Task goal. Send back all of the records, each one exactly as written.

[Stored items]
/---

Known rows, with every way that one mark hangs from another:
tubub{zovu{kalaf{lidiz{vosusu}} malok}}: [-22  -2   7   5  -8  -5   5 -11   3   7   6  -1  -9  10  22 -13  -1   7
   1 -12  -4   5 -10   3   0  -8  17  -9   2 -17  -9   7   8 -24   6  -5
   5  -8   5  -8   2   9   8  21  -4  -1   4 -11   2  10  22  -7 -20 -10
 -14   7  16  22 -11  -2  -9  10   6   6]
kalaf{lidiz{tubub vosusu zovu{malok}}}: [-30  -1   4   0  -1 -13   8  -2  15  13   5   6  -9  14  25  -7   9   7
   6  -6  -7   6 -21   0  -1  -8  12  -3  -3 -20  -8  11   8 -21   5  -3
  -1 -11   8  -4  -2  11  13  26   7  -8   9  -9   5  11  14  -2 -18  -8
 -14   2  16   5 -13   2  -5   3  10   6]
vibu{vikadut zovu{kalaf}}: [ -7   3   4   4  -9   0   0 -20   7  15   8   5  -6   6  14 -17  -1   5
   3 -11  -5   4  -2   5   2 -14  19 -12   9 -18   0   3  14 -20   4 -11
   8  -5  -1  -3   1   5  -1   5  -1   3  -9 -17   3   9  19 -12  -1   2
 -13  15   3  19  -9   2 -15   7   1   2]
vosusu{vibu{bikiz{vikadut} pifo zovu}}: [-31   8  14  -2  -7  -4   6 -16  13  11 -11   3  -7   8  16 -23  -3   6
 -14  -9  -1  15  -3  -1   0 -11  10  -7   4 -25   1  13  19 -11  -1 -15
   0 -14  -8   8  18  13   5   9  -3   8 -17  -7  16  11  21 -19  -1  -2
   4  19   1  22 -18  12 -17  10  -8  -7]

\---

The answer.
Known rows, with every way that one mark hangs from another:
tubub{zovu{kalaf{lidiz{vosusu}} malok}}: [-22  -2   7   5  -8  -5   5 -11   3   7   6  -1  -9  10  22 -13  -1   7
   1 -12  -4   5 -10   3   0  -8  17  -9   2 -17  -9   7   8 -24   6  -5
   5  -8   5  -8   2   9   8  21  -4  -1   4 -11   2  10  22  -7 -20 -10
 -14   7  16  22 -11  -2  -9  10   6   6]
kalaf{lidiz{tubub vosusu zovu{malok}}}: [-30  -1   4   0  -1 -13   8  -2  15  13   5   6  -9  14  25  -7   9   7
   6  -6  -7   6 -21   0  -1  -8  12  -3  -3 -20  -8  11   8 -21   5  -3
  -1 -11   8  -4  -2  11  13  26   7  -8   9  -9   5  11  14  -2 -18  -8
 -14   2  16   5 -13   2  -5   3  10   6]
vibu{vikadut zovu{kalaf}}: [ -7   3   4   4  -9   0   0 -20   7  15   8   5  -6   6  14 -17  -1   5
   3 -11  -5   4  -2   5   2 -14  19 -12   9 -18   0   3  14 -20   4 -11
   8  -5  -1  -3   1   5  -1   5  -1   3  -9 -17   3   9  19 -12  -1   2
 -13  15   3  19  -9   2 -15   7   1   2]
vosusu{vibu{bikiz{vikadut} pifo zovu}}: [-31   8  14  -2  -7  -4   6 -16  13  11 -11   3  -7   8  16 -23  -3   6
 -14  -9  -1  15  -3  -1   0 -11  10  -7   4 -25   1  13  19 -11  -1 -15
   0 -14  -8   8  18  13   5   9  -3   8 -17  -7  16  11  21 -19  -1  -2
   4  19   1  22 -18  12 -17  10  -8  -7]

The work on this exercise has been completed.